PAPI is an acronym for Performance Application Programming Interface. The PAPI Project is being developed at the University of Tennessee’s Innovative Computing Laboratory in the Computer Science Department. This project was created to design, standardize, and implement a portable and efficient API (Application Programming Interface) to access the hardware performance counters found on most modern microprocessors.

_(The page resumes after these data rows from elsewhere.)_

Each row below holds a small network's activations on one input, seen along a few directions.
In each table, some parts of the input vary, and every possible input appears once, in random order.
A made-up example of a description, with smaller parts first: one of 8 places around a ring, together with either a single point or one of 9 places around a ring or (one of 3 separate values, together with one of 4 places along a line).
Shared parts are said once, and a part with two or three values counts as separate values.
In the rows, zero is written as 128.

Other details of the inputs vary at random and push rows far along three fixed directions, the same in every table; ignore that.

Rows:
x1: [111 114 122  80 135 136 137 106 136 142  77 117 125 142]
x2: [129 115 149 162 112  95 113 129 151 106 180 101 130 124]
x3: [119 139 120 129 161 123 140 139 102 120 107 132 127 120]
x4: [144  97 112 109  87 126  98 107 158 132 120  92 115 144]
x5: [116  29 149  67 115 135 119  90 171 144  71  71  99 138]
x6: [157 173 110 171 104 153 120 150 114 143 160 175 130 125]
x7: [143 140 125 138  96 132 125 122 131 150 143 140 131 153]
x8: [133 164 123 166 137 141 129 136 120 117 152 154 138 110]
x9: [112 138 132 107 157 149 189 135 103 162  72 164 134 143]
x10: [108  98 150 118 142 116 166 132 128 132  98 115 129 125]
x11: [119 139 122 131 161 121 139 140 102 117 112 131 127 120]
x12: [117 138 138 116 142 111 117 138 119 112 144 122 132 130]
x13: [148 150 104 139 111 133  90 141 116 114 166 139 130 119]
x14: [ 73  96 194 132 240  92 175 128 124  92 110 110 130  81]
x15: [132 142 129 140 135 115 100 129 137  92 174 114 139 102]
x16: [126 130 144 143 127  92  76 149 132  74 219  91 143  99]
x17: [128 103 125 114 120 116 115 113 150 119 120  94 122 131]
x18: [141 121 137 121  88 129 128 136 134 150 150 127 128 155]
x19: [123 157 106 123 168 150 147 121 111 122  92 157 135 106]
x20: [138 151 131 169 116 127 105 137 135 107 184 132 138 112]
x21: [108 102 151 124 144 113 165 134 126 130 104 117 131 123]
x22: [139 171 101 125 135 150 134 136  94 148 102 178 121 146]
x23: [109 120 154 120 137 112 144 123 135 128 133 113 141 134]
x24: [161  97  92  80  34 151  76  95 164 166 113 104 106 176]
x25: [158 166  80 162 113 172 159 119 105 176  74 202 112 152]
x26: [136 138 129 144 112 138 120 143 130 131 151 137 134 119]
Description of these inputs: one of 2 separate values, together with either a single point or (one of 3 separate values, together with one of 4 places along a line).
Question: Changing only the choice among 2 separate values turns x18 into x9. The same change can be made to x7. Which row results?
Answer: x23
Question: Which other rows does x22 become when the choice among 2 separate values takes its other values? List them by row number.
Answer: x12

Rows:
x27: [130 119 120 127 126 144 135 117 133 143 101 136 121 133]
x28: [111 121 120 105 151 141 145 123 124 128  82 125 130 117]
x29: [119 138 127 134 149 126 131 134 123 115 126 129 133 111]
x30: [146 148 123 158 129 118 112 135 118 120 163 140 124 123]
x31: [129 108 115  99 111 149 153 115 131 163  68 137 117 153]
x32: [142 147 109 141 123 134 111 132 120 123 136 144 126 123]
x33: [133 119 139 143 111 115 101 130 146 107 171 103 131 118]
x34: [146 125 136 159  96 116  93 131 148 112 189 110 128 125]
x35: [130 120 122 129 124 141 132 118 134 140 109 134 121 132]
x36: [146 145 104 122 106 155 128 129 122 151 113 154 124 139]
x37: [127 117 151 152 122 104 107 131 146 105 180 103 130 117]
x38: [153 141 121 150  94 125 114 138 126 141 155 140 120 148]
x39: [128 109 121 112 125 145 141 110 136 151  81 135 115 137]
x40: [139 137 108 128 111 152 144 124 117 159  99 159 124 146]
x41: [121 133 121 122 157 130 137 128 114 119 110 136 127 117]
x42: [146 134 123 144 120 128 121 125 126 135 135 139 117 132]
x43: [157 127 119 153  82 134  94 125 145 129 170 124 122 136]
x44: [131 137 103 117 136 148 131 124 117 135  90 147 124 127]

Hardware counters exist on every major processor today, such as Intel Pentium, Core, IA-64, AMD Opteron, and IBM POWER series. These counters can provide performance tool developers with a basis for tool development and application developers with valuable information about sections of their code that can be improved. However, there are only a few APIs that allow access to these counters, and many of them are poorly documented, unstable, or unavailable. In addition, performance metrics may have different definitions and different programming interfaces on different platforms.

These considerations motivated the development of the PAPI Project. Some goals of the PAPI Project are as follows:

To provide a solid foundation for cross platform performance analysis tools

To present a set of standard definitions for performance metrics on all platforms

To provide a standardize API among users, vendors, and academics

To be easy to use, well documented, and freely available


The Figurebelow shows the internal design of the PAPI architecture. In this figure, we can see the two layers of the architecture:

The Portable Layer consists of the API (low level and high level) and machine independent support functions.

The Machine Specific Layer defines and exports a machine independent interface to machine dependent functions and data structures. These functions are defined in the substrate layer, which uses kernel extensions, operating system calls, or assembly language to access the hardware performance counters. PAPI uses the most efficient and flexible of the three, depending on what is available.

PAPI strives to provide a uniform environment across platforms. However, this is not always possible. Where hardware support for features, such as overflows and multiplexing is not supported, PAPI implements the features in software where possible. Also, processors do not support the same metrics, thus you can monitor different events depending on the processor in use. Therefore, the interface remains constant, but how it is implemented can vary. Throughout this guide, implementation decisions will be documented where it can make a difference to the user, such as overhead costs, sampling, and etc.